Следующие сорок пять минут я провела, обдумывая текст сообщения, а потом наконец решилась спросить напрямую.
Я: А что, если я приеду к тебе в гости?
Я: Мне нужно куда-нибудь выбраться ненадолго.
Три точки повисли на моем экране. Он все печатал, печатал, печатал. Я принялась обрывать заусенцы. Не строй воздушных замков.
Фил: Сейчас неподходящее время. Прости, милая.
Фил: Может, через пару месяцев?
Я наконец выдохнула. Мне не хватило смелости спросить, почему именно сейчас неподходящее время. Вместо этого я составила новый список под названием «Почему мой парень не хочет со мной встретиться: возможные причины». Может, у него есть другая девушка. Может, отношения со мной для него интрижка на стороне. Может, ему не разрешают ни с кем встречаться. Может, он не умеет кататься на сноуборде. Может, на самом деле он выглядит хуже, чем на фото. Может, он догадывается, что я совсем не та милашка, которую он рассчитывает увидеть. Хотя я специально назвалась ненастоящим именем, чтобы меня невозможно было найти.
До выходки Брендона у меня ни разу не было даже намека на первый поцелуй. Восемнадцать – это и так уже слишком поздно. Это я вычитала в журнале «Севентин». Я решила, что нужно еще поработать над отношениями с Филом. Он мой единственный шанс. К тому же, если нам суждено быть вместе, когда-нибудь мы все-таки встретимся?
Я постучала пальцами по подлокотнику кресла, пытаясь придумать что-нибудь еще. Можно съездить в Чикаго. Алекс, моя лучшая подруга (и дочь миссис Стоун), уже несколько месяцев предлагала мне приехать посмотреть город. Ехать туда три часа на машине, бензин обойдется не так уж дорого.
Я открыла переписку с Алекс в телефоне. «Думаю, я смогу приехать в гости!» – набрала я, после чего нажала на голубую стрелочку и закусила губу. Потом я немного полистала наш диалог. Алекс не ответила на последние три сообщения, что я ей отправила. Я бы начала волноваться, если бы она не публиковала посты в соцсетях буквально каждый день, в деталях расписывая, как прекрасно она проводит время со своими городскими друзьями. В последние несколько месяцев я взялась за изучение этих сайтов, чтобы разобраться, как там все устроено. Я даже набралась смелости и создала аккаунт на одном из них, но до сих пор ничего не выложила. Я не могла решить, что поставить на аватарку.

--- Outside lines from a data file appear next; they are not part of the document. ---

Each row of a before or after table is a point. The points were changed in one or more steps. Then noise was added and the rows were shuffled. The steps act on columns, c1 being the first. Name the steps. A step turns or swaps two columns, mirrors them in a line or flattens them onto one, adds a multiple of one to another, or multiplies or shifts one. Angles are multiples of 10 degrees, from the lower column toward the higher: turns from -170 to 170, lines from 10 to 170 but not 90. Use the fewest steps. Two steps may share a column if one is a turn and the other turns, adds or multiplies; they go together, in the order done. Otherwise the lowest column goes first.

Before, 11 rows:
[[  5  -7]
 [ 10  39]
 [  9 -20]
 [  6 -26]
 [ 61   9]
 [ 16  27]
 [  6 -27]
 [ 11 -17]
 [ 83 -15]
 [ 11 -20]
 [  4 -29]]
After, 11 rows:
[[-28  -7]
 [-23  -8]
 [-18 -89]
 [ 29 -16]
 [-26  -6]
 [-28  -2]
 [-17  -8]
 [ -6  -4]
 [ 38  -7]
 [  9 -61]
 [-19  -9]]
Steps: turn c1 and c2 by -90 degrees

Before, 11 rows:
[[  9 -32  -7   3 -25   5 -63  40]
 [  5 -41 -40   6   4   8   4  37]
 [-33  -7  29   2  46   5  26 -17]
 [-45  26  24 -39  41 -37  46   4]
 [  8  41  17  -7  36  -8  42 -13]
 [ -4   1   6 -51  47  29 -15  28]
 [-10 -16 -37   3 -35  10  -6  44]
 [ 20 -34 -18  12   3 -29 -14  58]
 [ 24 -53 -31 -16 -35 -21 -18  18]
 [-37  37 -20   0  51 -43  29 -18]
 [  2 -19   9   7  -8   4  -2  45]]
After (11 x 8):
[[ -9 -17 -37  17 -36  11  -7  46]
 [ 25 -55 -28 -15 -35 -21 -18  19]
 [ 10  40  15 -10  36  -7  38 -10]
 [ 11 -34 -10  16 -27   4 -65  43]
 [ 18 -33 -19  29   3 -29 -14  59]
 [ -6   2   5 -40  49  31 -13  30]
 [  1 -41 -39  19   4   7   4  37]
 [  1 -22   9  22 -10   5  -1  46]
 [-43  26  23 -40  40 -37  48   2]
 [-38  37 -22  -9  51 -42  28 -17]
 [-31  -7  29  -1  48   3  26 -15]]
Steps: add 0.3 times c8 to c4

Before:
[[-17  34  36 -11  24  15  -5  28   4   5   3  15]
 [ -4  13  26 -64  25 -20 -44 -37  24  39  -1   6]
 [-10 -88  40  -7  32  62  14 -45  70   8   0   6]
 [  2  15  -7  11 -32 -27  -6  40 -30  30  -4  13]
 [ 10  -8 -11  18  12  55  21 -14 -16 -11 -10   4]
 [ 23  16  39  15  32  -4  31 -22 -34 -12  10  14]
 [ -7 -14   8 -32  36 -23 -10  27 -25 -25 -14  -6]
 [ 17  16 -35   3 -22 -26 -13  56  32 -24   6  15]]
After, 8 rows:
[[  -2   25  -24    6   26  -25  -44  -35   27   39  -19  -58]
 [  26   16  -34   20   30    0   32  -21  -34  -11  -16   15]
 [ -11 -117  -31    2   36   64   18  -47   69    9  -30   -7]
 [  17   27   16   18  -23  -30  -17   56   33  -29   30    6]
 [   4   27    6   14  -30  -36   -1   39  -31   31    1    7]
 [ -19   26  -31   16   26   36   -2   30    0    5  -21  -13]
 [  -5   -2    7   -5   32  -42  -10   28  -26  -25  -15  -34]
 [   7  -32   12    5   10   80   21  -15  -17  -16   -6   15]]
Steps: multiply c6 by 1.6; turn c2 and c6 by 20 degrees; mirror c3 and c11 in the line at 110 degrees; swap c4 and c12

Before:
[[ 40 -20 -30  20  42  54 -35 -56 -28 -53  15 -32  23  -6 -48 -16  53  74
  -16  16  13 -11  -8 -13]
 [ 42  23  -9 -35  18  55  21   0  -2  -7  11 -37 -43  30  17  24  47  -8
   37 -26  14  -9 -46  79]
 [ 37  39 -37 -10  63  63 -14   7 -43 -19  -7 -27 -10  22  51  27  48   6
   36  -2  35  -3 -11   2]
 [ 69   5  22 -17  29  55   6  15  -9  -5 -15 -29 -21 -18   9   5  44 -37
   13   3  37  -4 -25  18]
 [-28   8  -2 -16 -12 -38   4  -3 -24  51  -4   6 -32  11  17 -30 -19 -27
  -27  -4 -18  32  26 -31]
 [ -8 -22   6  -5  20 -20   8  11  17  24   1  55 -31  35  -6  11 -33 -20
  -25  -3 -27   8  18 -18]
 [ -8  34  -9  56 -21 -31 -10  24   3  46 -24  36 -16  25  -7 -18 -63   4
  -40  -3 -24  16  41  -7]
 [-15  13   5 -13  16 -31   3  43  25  31 -26  12  -8  31   8 -28  17   6
  -55   2 -15  24   0 -26]
 [  7   8  -3  19  36 -18 -13  17   9  66 -18   7 -41   8 -24 -14 -26  10
  -25 -45  -5  28 -13 -30]]
After:
[[ 40 -78  -8 -36  17  55  23  -1  -1  -8  -4 -39 -45  29  15  23  48  -8
   37 -25 -11  -8 -45 -28]
 [ -8  21   4  -6  20 -21  10  11  20  24 -17  55 -30  36  -7  11 -32 -20
  -24  -4   5   8  17  -3]
 [ -6  -7  -8  57 -20 -32 -10  24   3  46 -25  38 -16  25  -7 -18 -64   4
  -39  -4  36  16  42  23]
 [-16  16   5 -14  17 -31   3  42  25  31   3  12 -10  31   9 -28  18   6
  -54  -1  28  23   2  22]
 [  9  23  -2  17  35 -20 -13  17  11  66  -1   8 -41   9 -23 -13 -26   9
  -26 -45  21  29 -12  20]
 [-29  24  -3 -17 -12 -37   4  -4 -25  50 -18   8 -32  11  17 -29 -21 -25
  -26  -2  11  31  26  19]
 [ 38  18 -32  19  44  55 -36 -55 -28 -53 -35 -31  22  -5 -49 -15  52  74
  -16  18  -5 -11  -7  -7]
 [ 69 -17  22 -17  29  54   6  15  -9  -4  72 -32 -23 -17   9   5  44 -35
   14   1 -10  -5 -25  -7]
 [ 37 -15 -38  -8  63  64 -13   5 -44 -19 -17 -25 -10  23  51  29  46   5
   39  -3  13  -3 -11  23]]
Steps: multiply c2 by 0.7; turn c2 and c24 by 120 degrees; add 1.5 times c3 to c21; turn c11 and c21 by -110 degrees

Before (10 x 64):
[[ 37   9 -10  13 -43 -16 -11 -21 -73 -55   0  -2   5 -50 -13  32  44 -12
  -26  19 -49 -43  -4 -41   7 -18 -39  15 -36  66 -35 -50 -23 -37 -21  16
   36 -10  22 -17  41   3  14   3 -22 -22 -15  62   0  -6 -16  -2 -18  26
    8 -31  19 -62 -60 -18  -8  -8 -13 -25]
 [  4  22  -1  43 -16  31  34 -15 -36 -32  11  39  38 -77  35 -15  25   3
   12 -25 -34 -61 -32   6 -14  10 -11  -8   6  19 -40 -36 -26 -42 -45   6
   -8 -24  26 -16  45  26  -7   9 -33 -55 -34  50  38  -6   6 -18   3  43
  -35 -19  47 -27 -19  50  26 -16 -12 -17]
 [ 11   6 -17  -3 -13 -11 -38   1 -51  -3   4  28   7  -7   4  22   5  12
  -44   6 -46  -2  35 -36   8 -22   9  24 -13  57  -9  -7 -32  -5  -9  12
   29  -2  10 -12  46  -7  34  45 -23 -19   5  34  10   4 -33   3 -17  -6
  -19 -25   7 -21 -64 -28  14  46   2 -18]
 [-27 -16 -29 -35  32 -25   3   4 -32  29 -18 -17 -19 -15 -19 -69   1   9
   39  18  16   5 -15  14  16  11  47  -7  20 -28  23  17  43  17  24  13
    9  53  35  -1 -17  10  42   8 -19   0  16  -3 -37  26 -31 -16  -2 -42
    0  20  25  34   8  -7 -35  34  -3   4]
 [-23  26  39  49 -17  38  44 -50   0   6  53 -22  60  -6 -24 -57  78  18
   16 -35   3 -29 -65  22 -29  39 -46 -18  32  -5 -28 -16   2 -19 -24   4
  -15   2 -31 -32   1  85 -19 -35 -15 -48 -84  11   6  -2  19 -25  -1   5
  -14   6  48  37  53  37  24 -20 -24 -27]
 [ 11 -52 -50 -25  46 -43 -20  -7 -26  10   0 -16  -7  -5  39   6   2  -7
    4  16 -24  29  -7  32  28   6  -4 -38   0 -23  29   2  31  33  -5  25
    6  46  24  19   6  -3  41   0 -18  29   6 -18 -25  20  -8  24 -15 -51
  -11  -1 -39  38  19  -6 -25  72  -2  22]
 [ 37 -12  -7  28 -15 -14  -4  19 -66 -17 -14  31   3 -25  21   8  34  12
  -29  28 -29 -30   2 -20  -1 -37  -2  24 -10  39 -26  -7 -34   4 -13  12
   38   7   5   8  35  -9  29   3 -28 -28  65  36  42  -5 -33  43 -25  -8
  -20 -24 -36 -33 -50   6   7  25  29 -15]
 [-26 -12 -11  10  28 -35  -3   4 -19  20 -12 -20 -15  10  -7 -40  24 -46
   16  35  15 -15 -11  36  20  12  33 -27  -1  -4  59   1  45  29  23  25
  -35  49  39  18  -2   0  25  13 -10  30   2 -12   1  23   9 -17  -7 -24
   -8  24   3  35  22  -8 -37  69 -10  30]
 [ 16  21  -9  -4  24 -32 -22  19 -43 -23 -23  23  -9   2  38  27  15 -19
  -33   1 -19  17   0 -35  13 -34  12  -1 -51  37  -7 -35  11  17  -8   9
   42  17  32  16  -2 -12  26  31  -3  -3  14   9  17  27   9  61 -19  -9
    5  -2 -30 -16  10 -20 -10   6  -5   5]
 [-28  29  33   7  30  26  -7 -49 -35  12   7   2  88  37 -39  -9  48 -17
   18 -43  31  29 -33  11 -49  35 -41  -9  34   7  31  16  59   9  18 -22
    7  33 -29 -51 -22  -2 -47 -75  35 -10  22  -4 -11 -57  28  -4  15   1
    7  50  -8  -9   3  21  -8  -1 -36  26]]
After:
[[-29 -15 -29 -37  31 -25   1   5 -30  29 -18 -43 -20 -15 -19 -67   6  10
   41  17  15   6 -15  14  14  10  48  -9  19 -28  23 -16  44  15  23  14
    7  52  34   2 -26  10  41   8 -20   0  17  -4 -39  27 -31 -16  -3 -42
    1  19  24  35   8  -6  -9  35  -4   5]
 [-26 -11 -11  11  29 -35  -3   5 -16  21 -14 -49 -16  11  -7 -41 -24 -47
   18  36  13 -14  -9  37  20  14  32 -27  -1  -4  59  -7  47  23  22  25
  -34  47  38 -19 -14   6  25  14 -10  29   3  -9   1  24   9 -17  -8 -24
  -11  28   2  33  22  -9  -4  68 -10  30]
 [  1  25  -3  44 -16  31  33 -15 -35 -30  11  97  39 -75  33 -16 -35   3
   13 -28 -34 -64 -32   7 -16   8 -11  -7   5  18 -42  24 -24 -29 -47   6
   -8 -24  25  24  48  17  -7   7 -33 -54 -36  49  39  -4   6 -20   2  44
  -36 -32  46 -26 -18  50  19 -17 -13 -17]
 [ 37 -13  -7  26 -14 -14  -5  20 -65 -17 -14  76   4 -24  24   8 -33  12
  -26  27 -29 -29   4 -20  -1 -35  -2  23 -11  40 -26  -6 -33 -10 -14  13
   37   6   5 -11  32  -8  29   4 -26 -27  67  38  41  -4 -34  43 -24 -11
  -18 -11 -36 -34 -51   6  12  25  30 -15]
 [  9 -52 -53 -25  48 -46 -19  -5 -26  10   1 -42  -8  -6  39   7  -2  -7
    4  17 -25  31  -7  31  28   5  -3 -38   1 -23  30  -2  32  12  -5  23
    6  46  25 -20  -4   4  40   0 -18  28   6 -17 -27  22 -10  23 -17 -51
   -8  16 -38  38  19  -5  -2  72  -4  23]
 [-29  30  34   9  30  25  -8 -49 -35  13   7   5  88  36 -40 -10 -39 -14
   17 -43  30  28 -33  14 -51  36 -43  -8  34   7  31 -32  61  31  18 -23
    6  33 -27  47 -23 -18 -47 -76  36 -10  22   0 -11 -58  27  -4  15  -1
    9  34  -8 -11   3  22  -6  -1 -37  28]
 [-23  24  39  49 -17  38  44 -51   2   6  51 -53  60  -7 -24 -59 -78  18
   15 -35   4 -30 -67  21 -31  37 -44 -18  34  -3 -27 -12   1  -5 -25   5
  -15   2 -30  61   7  70 -16 -34 -14 -50 -80  14   7  -3  17 -26  -3   5
  -16  -5  50  34  53  38   4 -21 -24 -28]
 [ 17  21  -8  -4  27 -32 -21  20 -42 -25 -23  59  -8   1  38  26 -27 -19
  -31   3 -19  17   0 -34  12 -35  12  -4 -50  40  -9  30  13   5  -7   8
   41  16  32 -17  -4  -7  26  32  -4   0  15   8  19  28   8  63 -17  -9
    3  10 -32 -16  10 -20  -1   7  -4   2]
 [ 11   7 -17  -3 -13  -7 -38   1 -51  -3   3  71   7  -8   5  22  -5  13
  -44   4 -46  -3  35 -38   9 -22   8  25 -12  60 -12   6 -31 -14  -9  15
   28  -1   7   7  47 -12  35  45 -22 -19   6  34  11   5 -31   2 -18  -7
  -20 -17   6 -20 -64 -30  17  44   2 -18]
 [ 36   8 -12  14 -42 -14 -12 -21 -72 -55  -2  -8   3 -48 -13  31 -60 -12
  -24  19 -50 -45  -5 -42   9 -19 -39  15 -36  67 -34  35 -20 -31 -19  16
   37 -10  22  16  34  -2  13   3 -22 -22 -14  61  -1  -6 -14  -3 -19  27
   10 -35  21 -59 -60 -18  12  -7 -12 -25]]
Steps: multiply c12 by 2.5; turn c17 and c32 by -160 degrees; flatten c34 and c56 onto the line at 50 degrees; mirror c40 and c42 in the line at 80 degrees; flatten c41 and c61 onto the line at 20 degrees

Before, 9 rows:
[[ 16  -6 -18  19   0   4 -39  -4  25   0   6   2 -15 -24 -17 -17  34  -5
    5  17   7   8  14 -17 -15 -33   8  21 -12   7 -23  11   6 -11  17  -1
   18 -20  -4  20  -7  -6  12  43  36 -14   2  -1  18   2  15  -8 -41  17
    7  -2 -14  -1  -3 -12 -21  -5  -9  -1]
 [ 20 -16  -7  -1   2  28  -7   7  20 -18  -5 -25 -17 -12   7  18  22  14
  -22  -4 -14  20 -15   2   8  18  -5   5   1   1  10  29   8  -5 -16  -7
   27 -17 -53  14  -1 -12 -21  12  16 -24 -21   0 -11 -23 -22  -8 -64 -19
   34  38 -37 -23 -14 -29 -11  10   2   2]
 [ 30  23  -8  22 -28  10  -9 -19  10  17  12  21   4 -14   1   8  24  -7
   -9  22 -11   1  19 -10 -41  22 -16   5   8  17  40  10   7  -6  11   6
   20  -1 -21  13  22 -17 -14  32  67 -13   4  12  10 -18   5 -17 -38  21
   20  -6 -15 -29  -6   7  14 -11  -6 -18]
 [  1 -17 -15  -5  -3 -15 -24 -19  23  -9  30   0   2   7  -5   3  19 -20
    4  -5  34  32 -24 -11  -3   2 -31  10 -13  -4  14 -11  16   2  -6  14
   23  -9 -11  24  26  -3  -7  39  31 -15 -23  17   1 -27  -8 -12 -15 -21
    0   3 -16 -47   4 -11   7 -29   2  23]
 [-22  19   7 -17   9  -4  -8 -26 -64 -49  57 -46  46 -39 -16  51 -47 -26
  -16  34  27   0  16  12  20  30   5  -6 -20  35 -29 -34  19  -7 -16 -13
  -10 -48 -16  53 -28   1 -13 -19   5  80   6  28  54 -44  67 -33  15 -23
    4  55 -16   4  16  -8  19  22 -10  -9]
 [ 15  27  31  19  23 -19   1  -8  33  -5   0  -6  21 -34   6  28 -22  15
    3 -33  22 -27  33  14   7   1  12   0  -4  22  -4 -17  14   3   8 -29
  -34 -25  18  -1 -19  47  -2  -9 -55  24 -34  -1 -42 -15  24  49  14  24
   -1 -16  56 -16 -10   0 -37  71  18  44]
 [ 21 -28 -50 -20  -7  -2  -4 -18  22   9   8  18 -10  -2  12  -3  19 -10
  -11  17  19  15   7  -6   3  36 -13  21  20  -4  25   7  14  -1 -30  -9
    1  -5 -12  31   3  18 -14  33  11 -19 -28  17 -13 -16  -5 -26 -72  15
   -2  17 -18  -4  10 -21 -39  -3   6  17]
 [  5  25  23  29  28 -40  15  -1  38 -33  -1 -25  21 -38  -8  57   0  11
   11 -58  15   6  25  19   0 -14  13   3   2  17   1  -6  -2  20  -1 -58
  -29 -39 -18   1 -15  57 -10   1 -68  10  -2  29 -27  41 -25  43  55  53
   -3 -27  35  -2  -9  -2 -46  49   3  42]
 [ 28 -26 -34  11  -5 -17 -24   3  14  -4  26  16 -13   0  -2 -28  18  -5
  -29   6   9  24  27 -10 -27  22 -19   6  -8  11  40   5 -10   8   5   4
   -4  19   4   3  -1 -10 -19  19  32 -25 -16   1  16 -25  13 -20 -22  -1
   16  15 -13  -7  11   3 -24  -3  13   8]]
After, 9 rows:
[[  27  -28  -33   10   -1  -18  -28    3   16   -4   28   16  -10   -2
    -8  -28   24   -4  -29    7   10   23   28   -7  -27   22  -19    7
   -15   33   36    6   -8    8    6    3   -2   48    4   -9   20   -9
   -21   17    3  -25  -18    5   17  -30   15  -19    9    4  -13   12
   -19   -8   13    2  -19   -1   16   10]
 [ -18   18    4   46   11   -2   -9  -25  -66  -52   58  -40   42  -43
   -15   47  -15  -28  -17   37   30    3   15    4   18   31    9    0
   -23   18  -29  -34   21   -1  -14  -13  -10 -117  -10   33  -14    0
   -12  -22  -28   83    6   26   56  -44   68  -34  -33  -23   44   55
   -21    3   16   -9   18   22   -9   -9]
 [  12   -6  -18   23    1    7  -37   -4   28   -2    7    0  -18  -25
   -16  -18   18   -7    4   16    8    4    9  -19  -13  -29    8   23
   -12   36  -19   13    8  -11   21   -2   18  -50   -6  -13   32   -4
    11   45    9  -13    3    1   18    3   22   -4   14   19  -29    0
   -16    0   -5   -8  -22   -5  -11   -3]
 [   4  -17  -14   20   -1  -17  -24  -23   22  -12   31   -2    3   10
    -5    2    5  -18    3   -6   37   32  -24  -14   -2    2  -36    7
   -11   27   13   -9   14    4   -8   17   23  -24  -11    8  -10   -3
    -6   40   20  -13  -24   15    1  -28   -7  -12   27  -27  -20    4
   -14  -51    3  -11    6  -24    2   21]
 [  23  -15   -8   15    0   30  -11    6   20  -21   -6  -27  -16   -9
     6   19   38   16  -22   -1  -12   18  -11    0   12   20   -3    4
     2   19   12   32    9   -7  -14   -7   24  -42  -56    6    6  -13
   -26   11    7  -22  -22   -5  -13  -18  -24   -8   32  -19   -6   36
   -36  -23  -18  -31   -6    9    5    1]
 [  22  -26  -53   25   -8   -2   -6  -22   26   15    6   18  -11   -2
    16   -3    8  -10  -15   16   20   12    8   -8    4   35  -14   21
    22    6   23    8   13   -3  -30  -10    3  -11  -15   31   48   19
   -16   32   15  -22  -31   18  -12  -18   -2  -25   40   16  -20   14
   -21   -5    7  -20  -41   -3    7   12]
 [  35   24   -9   22  -26   10  -11  -22   11   20    9   23    4  -14
    -1    5   28   -8  -10   18   -8    7   16  -11  -42   21  -14    9
    10   67   39    9    6   -3    9    6   20    1  -21  -17    2  -12
   -16   34   17  -14    3   15    9  -18    6  -15   42   22  -18   -9
   -17  -30   -4    7   11  -11   -6  -17]
 [   3   22   25   10   28  -38   12   -3   33  -33    1  -26   20  -37
    -7   58   -2    9   11  -57   15    6   25   22   -3  -13    9    7
     2  -47    3   -5   -1   22   -2  -58  -29  -96  -13  -26  -56   59
    -9    2  -51    6   -1   27  -29   42  -27   45  -44   55    0  -25
    33   -2   -7    6  -46   51    2   48]
 [  11   25   35    2   23  -17   -1   -8   32   -3    3   -5   21  -32
     4   26  -10   15    5  -29   21  -27   34   15    4    3   12    5
    -3  -35   -1  -17   16    1   12  -33  -33  -66   17  -17   18   46
    -3  -11  -49   22  -36   -3  -38  -15   24   47  -18   18   20  -19
    59  -17  -12    2  -42   73   18   41]]
Steps: turn c4 and c40 by -70 degrees; turn c17 and c55 by -70 degrees; turn c30 and c45 by -60 degrees; multiply c38 by 2.5; turn c41 and c53 by 120 degrees; add 1 times c39 to c41

Before:
[[  19  -10    6  -26    6   25   12   33    0  121  -10  -14  -15  -17
   -10   17   37   28   -8    8    9   -4    5    4   14   60   18   11
   -29    6   15   -4    9   12   27  -29  -15  -13  -14   -7  -13   28
   -16    1  -10   28  -40   -4   -9   48   15   -6   12   32   24   -7
   -14   14   -1    0    5    8   -7   -3]
 [  -8    0    2   22   35   16    4  -38    3  -29   13    1   15   10
    11   12  -23   18  -72   25  -74   30  -63  -38   -9   23    6  -46
   -27  -41  -11    6    9  -40   25  -15  -11   26  -23  -15  -27    5
   -24    7   -1   -7   54   48  -21  -12    6  -11  -49  -21  -20  -16
    -9   21    0  -11   29  -13    6    3]
 [  24   43    0  -25  -20   10  -36   23   16   -4   13    2    4   -2
   -21   -1   -3  -17  -15   -5   -9   -5   31   13   23   -1   23    2
   -34  -16   14   21   23   14   29  -19  -14   31   73  -17  -28 -114
     3   33   15    2  -47   -8  -23  -32  -12   28    8  -25   29  -46
   -12   23   22    7   25    8  -23   15]
 [  14  -13   23  -38   26   -2    5  -31   21  -32    0   14  -21   27
     1   33  -27   27  -12   33    2   36   26   27    8   -3   29  -37
   -30   84  -21   18    2   24   28   24    5  -47   -9   -4  -11   27
   -33   -4   -1   -1  -57   30   -4  -26    9   22   -2  -14  -10   31
   -14   10   -8    3    4    0   -2   30]
 [  11   -6    0    1  -27  -10    4   33    8  -31   38   -4   26   51
    10   48  -23  -19  -35   -6    9    6    1   29   29   30   30  -34
   -30  -40   12   10    6    3  -18  -20  -11   29  -18  -17   43    5
    24   22  -18   12  -43  -17   37   18   14    8    3   47   -3  -28
   -20  -16   27  -12   -3  -23  -40   44]
 [  11   15  -11   33  -28   28    9   10   -3   48  -11   12    7  -11
   -28    2   -8   19  -10   -2    2  -55  -53   21   -1    1   28  -11
   -22  -15  -16    1   19   10   29   16  -12    3  -12    4   44   17
    21   35  -13   65   29  -14   12   56    2  -28    6  -27  -15   31
    15  -31  -38   22  -79  -86  -19   22]
 [ -65   24   -5  -20  -33   26    4   36  -15  -24   -4   12   24   39
    16   -7   12   29  -14   30  -52   -2   29    6  -10  -11    2  -26
   -33  -32    0   20   10   29   19    4  -18   24  -17   -4   -6   22
    21   68    9    0   39  -10   49  -33   -4   23  -28  -18   39   25
    -2   23    2   -8  -11    1   13  -15]
 [   0   16   21  -32  -16   28   -4  -41   19  -35   -5  -60   -5  -78
    13    5   -4   35  -20    9    6   32    7   31   -5    2   -8  -32
   -33  -32   -1   20   -1  -33   20  -18   -3   28  -18    4  -15  -34
    20    7   -4   11   53  -25  -19  -31  -38   14   13  -25  -17    7
    18   14   15    3   40    6    6   -6]
 [   2   -4   26  -37  -37   -4  -27   30  -18  -18  -10   17    6   54
     7  -16   78   25   -6   31    6   36   23   14  -28    1    9   25
   -19  -21  -39    6    5   -6    2  -28  -16   31    3  -16   -7   -4
   -26   -4    3   -9   -5  -24   -7    6   13   27   -6   -3  -17   19
    20   20   -9    3  -10    3    6  -10]
 [  12   20   -5    3   -7   -2    5  -18   -5   -6   -5   21  -18   28
   -46   38  -12   19  -15   -5   -8   17   34  -11   27   -3 -109  -16
   -25  -41  -17   13   -6    2   26   61   18   -3   38  -10  -19   25
    19   29  -42   -6   30   54   14  -25   15  -44   -9  -21   13   22
    19   23  -19  -11   40    7    1  -17]]
After:
[[  16   23   -8    4   -7    1   22  -16   -4  -14   -6  -20  -17   29
   -44   35  -29   20   -6   -4  -11   19   53  -10   25   -6 -110  -17
   -26  -38  -15   14   10    3   24   62   18   -3   39   -8  -18   24
    18   29  -35   -5   32   52   13  -29   14  -37   -9  -19   11   20
    50   20  -20  -12   41    7    0  -16]
 [   2   14   20  -31  -16   30   -1  -44   21  -21   -7   42   -2  -75
    13    6    0   34  -37    9    8   29   12   31   -3    1   -8  -33
   -36  -32   -4   20  -41  -35   20  -20   -2   28  -20    7  -15  -33
    21    6   -5   10   53  -22  -17  -27  -38   14   12  -22  -16    7
    40   15   16    4   38    5    6   -5]
 [   7   15  -11   29  -29   29   11    7   -1  -10  -13    4    7  -10
   -27   -1  -18   18   49   -1    0  -55  -81   21   -5    5   33   -8
   -21  -12  -16    1   22    9   26   15  -13    2  -12    5   43   18
    22   32  -11   68   29  -13   13   57    1  -21    2  -27  -16   33
    39  -30  -37   24  -82  -90  -23   19]
 [  24   43    2  -24  -21    8  -39   25   15  -16   13   15    4   -4
   -24   -1    9  -15   -3   -4   -8   -4   54   12   27   -4   20    2
   -34  -17   13   19   21   12   40  -22  -15   32   73  -18  -28 -111
     4   32    6    1  -48   -8  -25  -30   -9   30    6  -26   27  -46
   -28   24   24    6   25   10  -25   14]
 [  -8    1    4   22   39   16    4  -39    0  -74   16    5   15   14
     7   11  -26   15  -28   29  -73   30 -102  -39  -12   24    5  -45
   -28  -42  -11    5    6  -42   24  -14  -11   27  -24  -16  -26    7
   -25    4    0   -6   56   47  -23  -11    7   -4  -49  -20  -21  -16
   -20   20   -2  -12   31  -16    4    3]
 [ -68   24   -9  -19  -33   28    4   34  -16  -15   -5   -2   24   37
    15  -11   17   27  -25   32  -51   -5   45    9  -10   -7    2  -24
   -35  -31   -2   22   12   28   15    5  -18   24  -15   -5   -4   21
    22   70    7   -2   40   -8   50  -36   -4   18  -28  -18   39   25
    -3   27    5   -9   -8   -2   14  -15]
 [  10   -5    1    1  -28  -13    9   35    4  -35   39    9   26   53
     9   49  -19  -19  -29   -4   10    7    4   30   29   31   28  -33
   -30  -35   11   10   -2    3  -19  -20  -10   28  -16  -18   43    2
    26   23  -18   10  -47  -19   36   16   15   15    5   49   -1  -26
   -50  -16   29  -14   -5  -23  -42   44]
 [  20  -12    7  -26    6   26   12   37    0   -9   -6   18  -14  -18
   -12   19   33   28  121   11    7    0   12    5   16   60   18   10
   -29    7   16   -4    2   10   25  -30  -15  -15  -14   -7  -11   31
   -17   -1   -5   25  -38   -2   -8   49   13  -17   10   33   25   -6
   -35   11   -1    0    5    8  -10   -5]
 [  10  -11   24  -40   27    0    5  -32   19  -11   -1   -7  -20   27
     0   32  -17   25  -33   31    3   34   42   29    9   -1   29  -35
   -32   85  -23   21   12   27   27   26    6  -48   -9   -4  -11   25
   -31   -4    0    3  -54   31   -5  -27   11   30   -4  -15   -8   29
   -38   10   -8    3    3    4   -2   34]
 [   2    0   26  -39  -35   -6  -28   31  -17   -7  -10   -9    6   58
     6  -17   82   23  -17   32    6   35   36   17  -27    0   11   27
   -17  -24  -43    3   14   -6    8  -30  -16   29    1  -16   -7   -3
   -24   -2   -7  -10   -8  -24   -9    7   16   -2   -6   -1  -17   19
    53   20   -9    5  -12    3    4   -9]]
Steps: add -0.3 times c7 to c35; turn c7 and c45 by 20 degrees; swap c10 and c19; mirror c12 and c33 in the line at 70 degrees; turn c17 and c52 by -20 degrees; multiply c23 by 1.6; multiply c57 by 2.5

Я снова посмотрела на диски из видеопроката, но в итоге вставила в проигрыватель «Русалочку» – единственный диск, который я купила.
Прошло тридцать минут, но Алекс не отвечала. На этот раз даже Скаттл и Себастьян не могли меня отвлечь. Мне казалось, что над моей головой плавает неоновая вывеска с надписью «УРОДИНА», а две мигающие стрелочки указывают прямо на меня. Это слово было выбито у меня лбу, на щеках, на языке. Я закуталась в полосатый, как зебра, флисовый плед – его сделала для меня мама – и натянула его до самого подбородка. Но и под пледом гадкое слово не оставило меня, оно стало стучать в ушах. Я представила, как оно бежит по венам вместе с кровью. Пришлось потрясти головой, чтобы прогнать эти мысли. Надо было просто не обращать внимания на эту сволочь или дальше листать журнал.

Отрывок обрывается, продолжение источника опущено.